[Task statement]:
Beginning with the line containing "74 125 107 122" and ending with the last line, repeat the records exactly.

= Beginning of Section =

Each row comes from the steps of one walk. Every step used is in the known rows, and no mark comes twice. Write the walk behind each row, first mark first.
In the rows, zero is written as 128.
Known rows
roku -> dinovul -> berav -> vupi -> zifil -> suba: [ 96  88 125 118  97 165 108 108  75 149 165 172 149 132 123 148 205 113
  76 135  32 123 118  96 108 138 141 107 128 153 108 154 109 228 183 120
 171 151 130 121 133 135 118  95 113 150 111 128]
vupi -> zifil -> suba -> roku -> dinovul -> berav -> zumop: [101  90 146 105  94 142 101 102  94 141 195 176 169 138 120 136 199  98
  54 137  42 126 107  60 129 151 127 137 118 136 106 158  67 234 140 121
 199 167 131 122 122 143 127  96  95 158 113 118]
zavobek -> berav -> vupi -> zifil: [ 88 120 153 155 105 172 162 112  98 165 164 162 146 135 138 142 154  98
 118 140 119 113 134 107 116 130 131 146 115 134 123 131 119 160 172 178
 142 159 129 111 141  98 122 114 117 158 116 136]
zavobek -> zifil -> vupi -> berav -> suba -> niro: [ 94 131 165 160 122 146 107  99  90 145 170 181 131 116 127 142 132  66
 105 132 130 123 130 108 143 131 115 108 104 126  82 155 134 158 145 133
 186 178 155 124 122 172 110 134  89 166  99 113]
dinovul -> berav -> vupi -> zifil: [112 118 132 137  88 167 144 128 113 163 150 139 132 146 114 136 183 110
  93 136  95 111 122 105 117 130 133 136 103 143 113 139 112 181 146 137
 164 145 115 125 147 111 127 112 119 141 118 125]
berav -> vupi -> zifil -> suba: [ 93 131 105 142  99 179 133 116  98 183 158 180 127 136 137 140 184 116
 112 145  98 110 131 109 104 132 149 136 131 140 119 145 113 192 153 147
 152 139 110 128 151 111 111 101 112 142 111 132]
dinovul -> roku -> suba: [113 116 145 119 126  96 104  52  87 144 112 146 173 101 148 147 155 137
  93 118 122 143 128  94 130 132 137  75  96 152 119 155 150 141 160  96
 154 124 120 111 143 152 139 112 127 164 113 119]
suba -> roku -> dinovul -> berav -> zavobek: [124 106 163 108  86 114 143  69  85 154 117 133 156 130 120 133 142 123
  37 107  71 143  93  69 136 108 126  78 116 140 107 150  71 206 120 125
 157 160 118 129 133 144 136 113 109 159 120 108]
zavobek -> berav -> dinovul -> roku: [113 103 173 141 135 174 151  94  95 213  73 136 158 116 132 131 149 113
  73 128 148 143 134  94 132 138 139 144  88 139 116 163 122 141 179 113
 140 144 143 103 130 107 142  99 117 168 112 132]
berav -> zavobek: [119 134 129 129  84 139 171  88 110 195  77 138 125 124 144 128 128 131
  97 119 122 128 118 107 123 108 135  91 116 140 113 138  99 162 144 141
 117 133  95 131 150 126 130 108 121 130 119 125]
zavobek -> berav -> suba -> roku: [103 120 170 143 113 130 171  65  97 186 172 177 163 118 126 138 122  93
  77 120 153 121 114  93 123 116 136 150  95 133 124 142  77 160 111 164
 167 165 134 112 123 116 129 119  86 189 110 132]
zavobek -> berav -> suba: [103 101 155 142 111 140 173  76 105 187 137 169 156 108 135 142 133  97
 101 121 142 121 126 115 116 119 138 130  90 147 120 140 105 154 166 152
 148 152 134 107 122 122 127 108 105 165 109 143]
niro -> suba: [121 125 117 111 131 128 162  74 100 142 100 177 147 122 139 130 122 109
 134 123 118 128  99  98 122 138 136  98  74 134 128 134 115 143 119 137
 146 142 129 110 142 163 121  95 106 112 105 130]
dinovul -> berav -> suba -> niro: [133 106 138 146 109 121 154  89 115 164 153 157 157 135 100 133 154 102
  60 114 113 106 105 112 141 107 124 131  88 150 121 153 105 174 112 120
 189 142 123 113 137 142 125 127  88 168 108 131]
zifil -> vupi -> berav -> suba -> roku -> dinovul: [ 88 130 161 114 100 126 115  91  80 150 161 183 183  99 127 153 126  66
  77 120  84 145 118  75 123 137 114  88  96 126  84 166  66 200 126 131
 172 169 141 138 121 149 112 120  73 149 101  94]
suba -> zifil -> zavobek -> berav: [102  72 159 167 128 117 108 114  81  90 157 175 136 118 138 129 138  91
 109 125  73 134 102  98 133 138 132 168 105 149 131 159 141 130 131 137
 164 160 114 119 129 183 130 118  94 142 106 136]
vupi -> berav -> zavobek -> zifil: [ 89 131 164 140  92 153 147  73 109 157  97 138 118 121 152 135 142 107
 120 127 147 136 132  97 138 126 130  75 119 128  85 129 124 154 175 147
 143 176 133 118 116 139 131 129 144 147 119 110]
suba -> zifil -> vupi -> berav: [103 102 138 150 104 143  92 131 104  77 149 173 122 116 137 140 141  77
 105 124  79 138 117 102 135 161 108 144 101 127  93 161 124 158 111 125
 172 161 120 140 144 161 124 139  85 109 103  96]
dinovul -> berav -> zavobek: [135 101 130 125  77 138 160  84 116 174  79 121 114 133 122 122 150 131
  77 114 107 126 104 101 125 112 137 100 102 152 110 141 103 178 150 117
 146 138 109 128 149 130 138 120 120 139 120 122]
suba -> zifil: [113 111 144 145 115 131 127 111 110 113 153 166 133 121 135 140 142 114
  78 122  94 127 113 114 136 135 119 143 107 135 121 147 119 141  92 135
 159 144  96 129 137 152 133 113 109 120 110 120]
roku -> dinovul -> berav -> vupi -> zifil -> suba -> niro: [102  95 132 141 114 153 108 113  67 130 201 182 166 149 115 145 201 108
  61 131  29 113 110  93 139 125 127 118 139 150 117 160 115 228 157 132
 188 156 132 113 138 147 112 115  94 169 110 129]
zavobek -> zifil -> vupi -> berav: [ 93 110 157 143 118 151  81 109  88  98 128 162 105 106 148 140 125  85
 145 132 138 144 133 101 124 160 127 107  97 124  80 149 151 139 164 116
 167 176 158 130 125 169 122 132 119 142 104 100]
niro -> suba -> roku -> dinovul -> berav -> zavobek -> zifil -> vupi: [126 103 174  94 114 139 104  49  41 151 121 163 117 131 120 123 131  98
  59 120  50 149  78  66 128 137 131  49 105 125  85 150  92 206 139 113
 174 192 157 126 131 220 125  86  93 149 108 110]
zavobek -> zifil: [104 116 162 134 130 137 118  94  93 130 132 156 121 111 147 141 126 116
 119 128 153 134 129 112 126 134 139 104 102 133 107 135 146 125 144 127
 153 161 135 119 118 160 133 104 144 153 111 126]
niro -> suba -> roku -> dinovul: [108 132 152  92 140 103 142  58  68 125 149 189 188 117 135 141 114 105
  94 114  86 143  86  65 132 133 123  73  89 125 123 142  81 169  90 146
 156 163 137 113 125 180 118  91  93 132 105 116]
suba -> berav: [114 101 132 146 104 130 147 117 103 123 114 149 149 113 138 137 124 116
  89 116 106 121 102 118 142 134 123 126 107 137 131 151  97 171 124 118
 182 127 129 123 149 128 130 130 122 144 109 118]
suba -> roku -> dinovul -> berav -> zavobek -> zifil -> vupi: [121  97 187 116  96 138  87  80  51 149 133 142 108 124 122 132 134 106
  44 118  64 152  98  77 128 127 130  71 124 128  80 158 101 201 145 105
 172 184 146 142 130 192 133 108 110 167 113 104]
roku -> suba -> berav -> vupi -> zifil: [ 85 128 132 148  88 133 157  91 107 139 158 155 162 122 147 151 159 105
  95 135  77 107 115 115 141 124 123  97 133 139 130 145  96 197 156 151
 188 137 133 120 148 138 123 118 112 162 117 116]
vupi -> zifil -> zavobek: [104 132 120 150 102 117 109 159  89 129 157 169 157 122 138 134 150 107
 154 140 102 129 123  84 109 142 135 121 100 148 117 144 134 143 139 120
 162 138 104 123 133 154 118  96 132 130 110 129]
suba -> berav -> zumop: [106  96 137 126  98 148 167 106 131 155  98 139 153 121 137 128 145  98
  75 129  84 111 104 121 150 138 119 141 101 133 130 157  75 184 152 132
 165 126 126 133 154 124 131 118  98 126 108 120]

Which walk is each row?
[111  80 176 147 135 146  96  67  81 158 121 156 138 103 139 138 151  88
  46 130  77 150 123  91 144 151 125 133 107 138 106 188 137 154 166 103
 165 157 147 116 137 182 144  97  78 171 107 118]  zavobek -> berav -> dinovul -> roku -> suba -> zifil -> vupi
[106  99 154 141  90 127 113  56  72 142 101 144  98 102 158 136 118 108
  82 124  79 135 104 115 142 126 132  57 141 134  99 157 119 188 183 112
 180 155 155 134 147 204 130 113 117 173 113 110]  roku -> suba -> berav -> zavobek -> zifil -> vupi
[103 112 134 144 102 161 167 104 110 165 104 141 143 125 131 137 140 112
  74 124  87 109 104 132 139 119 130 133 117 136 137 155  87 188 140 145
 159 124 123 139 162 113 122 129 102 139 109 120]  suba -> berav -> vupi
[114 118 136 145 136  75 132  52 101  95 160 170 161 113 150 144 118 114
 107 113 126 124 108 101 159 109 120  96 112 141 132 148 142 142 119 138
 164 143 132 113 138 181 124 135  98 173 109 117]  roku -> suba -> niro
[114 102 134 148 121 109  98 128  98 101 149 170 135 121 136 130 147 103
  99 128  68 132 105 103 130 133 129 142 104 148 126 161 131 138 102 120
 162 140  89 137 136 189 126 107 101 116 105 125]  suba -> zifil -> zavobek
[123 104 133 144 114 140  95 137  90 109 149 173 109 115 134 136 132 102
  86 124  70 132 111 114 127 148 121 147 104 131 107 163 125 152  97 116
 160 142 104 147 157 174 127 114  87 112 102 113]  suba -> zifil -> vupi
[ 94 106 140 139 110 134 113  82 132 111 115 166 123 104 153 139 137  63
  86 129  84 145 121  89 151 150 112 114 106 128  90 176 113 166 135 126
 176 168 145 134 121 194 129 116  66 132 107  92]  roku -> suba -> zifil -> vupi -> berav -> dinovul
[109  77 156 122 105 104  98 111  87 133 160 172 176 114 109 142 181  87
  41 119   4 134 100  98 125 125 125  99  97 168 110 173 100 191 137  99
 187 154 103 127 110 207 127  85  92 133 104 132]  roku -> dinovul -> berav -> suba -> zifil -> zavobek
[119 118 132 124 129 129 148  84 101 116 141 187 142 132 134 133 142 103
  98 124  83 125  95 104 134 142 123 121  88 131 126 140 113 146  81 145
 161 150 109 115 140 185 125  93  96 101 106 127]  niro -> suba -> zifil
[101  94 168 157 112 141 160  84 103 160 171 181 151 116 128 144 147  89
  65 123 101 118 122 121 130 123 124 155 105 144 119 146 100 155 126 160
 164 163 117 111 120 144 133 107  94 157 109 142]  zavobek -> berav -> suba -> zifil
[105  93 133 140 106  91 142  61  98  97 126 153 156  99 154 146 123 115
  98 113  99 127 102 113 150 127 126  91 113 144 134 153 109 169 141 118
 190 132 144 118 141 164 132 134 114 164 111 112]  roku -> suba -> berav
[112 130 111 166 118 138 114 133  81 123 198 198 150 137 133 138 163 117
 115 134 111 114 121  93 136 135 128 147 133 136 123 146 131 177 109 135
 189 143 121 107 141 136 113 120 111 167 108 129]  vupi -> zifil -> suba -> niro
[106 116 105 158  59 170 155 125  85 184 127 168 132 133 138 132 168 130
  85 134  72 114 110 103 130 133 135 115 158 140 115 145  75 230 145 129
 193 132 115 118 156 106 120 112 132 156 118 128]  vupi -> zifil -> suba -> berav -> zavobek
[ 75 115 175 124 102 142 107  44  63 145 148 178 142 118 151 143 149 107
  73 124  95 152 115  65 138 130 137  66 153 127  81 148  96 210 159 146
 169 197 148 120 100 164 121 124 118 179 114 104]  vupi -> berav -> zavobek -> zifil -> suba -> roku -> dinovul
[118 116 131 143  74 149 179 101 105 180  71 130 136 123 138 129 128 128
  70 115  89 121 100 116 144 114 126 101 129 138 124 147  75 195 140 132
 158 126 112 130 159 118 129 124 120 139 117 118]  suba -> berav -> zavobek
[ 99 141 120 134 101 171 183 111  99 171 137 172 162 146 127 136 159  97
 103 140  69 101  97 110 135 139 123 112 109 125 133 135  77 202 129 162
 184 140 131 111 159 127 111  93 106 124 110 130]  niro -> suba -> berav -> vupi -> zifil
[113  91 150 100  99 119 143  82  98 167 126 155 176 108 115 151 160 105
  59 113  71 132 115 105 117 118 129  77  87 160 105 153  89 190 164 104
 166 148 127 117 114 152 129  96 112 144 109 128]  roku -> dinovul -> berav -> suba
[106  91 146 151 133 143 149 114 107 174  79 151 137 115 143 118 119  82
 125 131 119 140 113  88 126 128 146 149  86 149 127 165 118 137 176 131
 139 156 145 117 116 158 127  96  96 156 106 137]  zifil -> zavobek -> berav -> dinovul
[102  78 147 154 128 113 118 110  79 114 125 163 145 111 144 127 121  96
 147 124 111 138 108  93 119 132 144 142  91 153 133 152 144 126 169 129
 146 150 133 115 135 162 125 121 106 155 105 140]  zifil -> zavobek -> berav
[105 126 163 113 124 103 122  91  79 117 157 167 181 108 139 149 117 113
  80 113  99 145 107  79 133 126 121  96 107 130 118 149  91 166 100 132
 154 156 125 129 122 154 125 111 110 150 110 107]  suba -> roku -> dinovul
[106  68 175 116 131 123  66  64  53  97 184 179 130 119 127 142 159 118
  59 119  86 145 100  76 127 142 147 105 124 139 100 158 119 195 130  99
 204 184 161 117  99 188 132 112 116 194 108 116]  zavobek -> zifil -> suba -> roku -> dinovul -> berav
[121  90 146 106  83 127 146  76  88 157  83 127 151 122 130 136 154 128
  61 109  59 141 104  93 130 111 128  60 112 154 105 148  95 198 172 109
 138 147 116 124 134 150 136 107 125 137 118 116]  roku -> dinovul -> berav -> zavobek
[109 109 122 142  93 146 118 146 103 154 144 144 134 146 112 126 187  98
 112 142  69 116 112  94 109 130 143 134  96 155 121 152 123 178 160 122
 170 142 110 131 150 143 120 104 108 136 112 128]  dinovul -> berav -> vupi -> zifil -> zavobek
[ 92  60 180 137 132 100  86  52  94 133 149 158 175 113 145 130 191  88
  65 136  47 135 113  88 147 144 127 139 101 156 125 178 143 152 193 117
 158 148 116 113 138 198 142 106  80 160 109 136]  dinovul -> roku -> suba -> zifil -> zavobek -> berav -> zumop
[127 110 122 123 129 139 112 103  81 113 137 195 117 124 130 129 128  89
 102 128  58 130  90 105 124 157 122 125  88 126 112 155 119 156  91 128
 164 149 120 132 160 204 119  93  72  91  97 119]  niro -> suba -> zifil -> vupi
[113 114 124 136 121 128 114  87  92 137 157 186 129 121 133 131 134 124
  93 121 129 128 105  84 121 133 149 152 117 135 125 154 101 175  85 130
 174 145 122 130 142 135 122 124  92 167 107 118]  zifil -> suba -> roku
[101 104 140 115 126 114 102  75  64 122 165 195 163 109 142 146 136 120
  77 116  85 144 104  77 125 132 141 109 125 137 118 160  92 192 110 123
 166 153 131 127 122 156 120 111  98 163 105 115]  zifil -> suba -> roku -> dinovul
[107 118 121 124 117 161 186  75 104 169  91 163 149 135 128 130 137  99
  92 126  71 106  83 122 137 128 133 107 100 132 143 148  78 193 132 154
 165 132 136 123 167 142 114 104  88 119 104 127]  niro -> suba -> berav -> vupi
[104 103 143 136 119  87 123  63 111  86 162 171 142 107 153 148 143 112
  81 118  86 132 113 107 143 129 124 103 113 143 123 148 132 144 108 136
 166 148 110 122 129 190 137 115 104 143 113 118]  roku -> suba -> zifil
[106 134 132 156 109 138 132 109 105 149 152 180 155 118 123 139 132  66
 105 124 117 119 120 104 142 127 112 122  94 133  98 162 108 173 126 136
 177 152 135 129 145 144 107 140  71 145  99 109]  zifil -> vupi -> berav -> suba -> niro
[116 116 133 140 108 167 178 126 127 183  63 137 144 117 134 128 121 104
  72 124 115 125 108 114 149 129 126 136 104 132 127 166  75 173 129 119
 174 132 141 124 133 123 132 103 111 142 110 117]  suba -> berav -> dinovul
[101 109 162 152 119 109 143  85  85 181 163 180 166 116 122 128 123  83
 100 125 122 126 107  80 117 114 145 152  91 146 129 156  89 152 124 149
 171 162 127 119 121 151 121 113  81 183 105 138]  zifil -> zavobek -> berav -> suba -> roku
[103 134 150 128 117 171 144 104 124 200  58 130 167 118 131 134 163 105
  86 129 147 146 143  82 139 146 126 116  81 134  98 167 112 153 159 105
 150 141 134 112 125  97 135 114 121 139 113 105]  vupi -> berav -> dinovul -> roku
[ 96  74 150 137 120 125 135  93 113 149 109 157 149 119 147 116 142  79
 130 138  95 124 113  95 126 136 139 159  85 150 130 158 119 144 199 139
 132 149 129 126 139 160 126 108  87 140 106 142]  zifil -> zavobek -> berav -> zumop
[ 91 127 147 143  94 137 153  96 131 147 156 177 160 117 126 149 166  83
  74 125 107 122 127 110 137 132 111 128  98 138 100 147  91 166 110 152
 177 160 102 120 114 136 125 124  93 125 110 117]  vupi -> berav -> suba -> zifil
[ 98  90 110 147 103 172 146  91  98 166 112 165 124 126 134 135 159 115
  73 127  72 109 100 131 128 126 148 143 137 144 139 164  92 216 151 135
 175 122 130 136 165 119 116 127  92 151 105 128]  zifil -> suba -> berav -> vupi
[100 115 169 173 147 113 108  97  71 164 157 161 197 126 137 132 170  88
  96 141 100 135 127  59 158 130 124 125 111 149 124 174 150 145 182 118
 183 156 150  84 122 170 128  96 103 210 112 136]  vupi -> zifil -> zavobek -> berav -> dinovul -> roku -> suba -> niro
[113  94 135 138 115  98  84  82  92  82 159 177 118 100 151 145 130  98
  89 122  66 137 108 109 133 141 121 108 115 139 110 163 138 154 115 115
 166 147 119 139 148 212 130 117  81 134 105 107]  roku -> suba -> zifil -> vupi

= End of Section =

[Solution below]:
  74 125 107 122 127 110 137 132 111 128  98 138 100 147  91 166 110 152
 177 160 102 120 114 136 125 124  93 125 110 117]  vupi -> berav -> suba -> zifil
[ 98  90 110 147 103 172 146  91  98 166 112 165 124 126 134 135 159 115
  73 127  72 109 100 131 128 126 148 143 137 144 139 164  92 216 151 135
 175 122 130 136 165 119 116 127  92 151 105 128]  zifil -> suba -> berav -> vupi
[100 115 169 173 147 113 108  97  71 164 157 161 197 126 137 132 170  88
  96 141 100 135 127  59 158 130 124 125 111 149 124 174 150 145 182 118
 183 156 150  84 122 170 128  96 103 210 112 136]  vupi -> zifil -> zavobek -> berav -> dinovul -> roku -> suba -> niro
[113  94 135 138 115  98  84  82  92  82 159 177 118 100 151 145 130  98
  89 122  66 137 108 109 133 141 121 108 115 139 110 163 138 154 115 115
 166 147 119 139 148 212 130 117  81 134 105 107]  roku -> suba -> zifil -> vupi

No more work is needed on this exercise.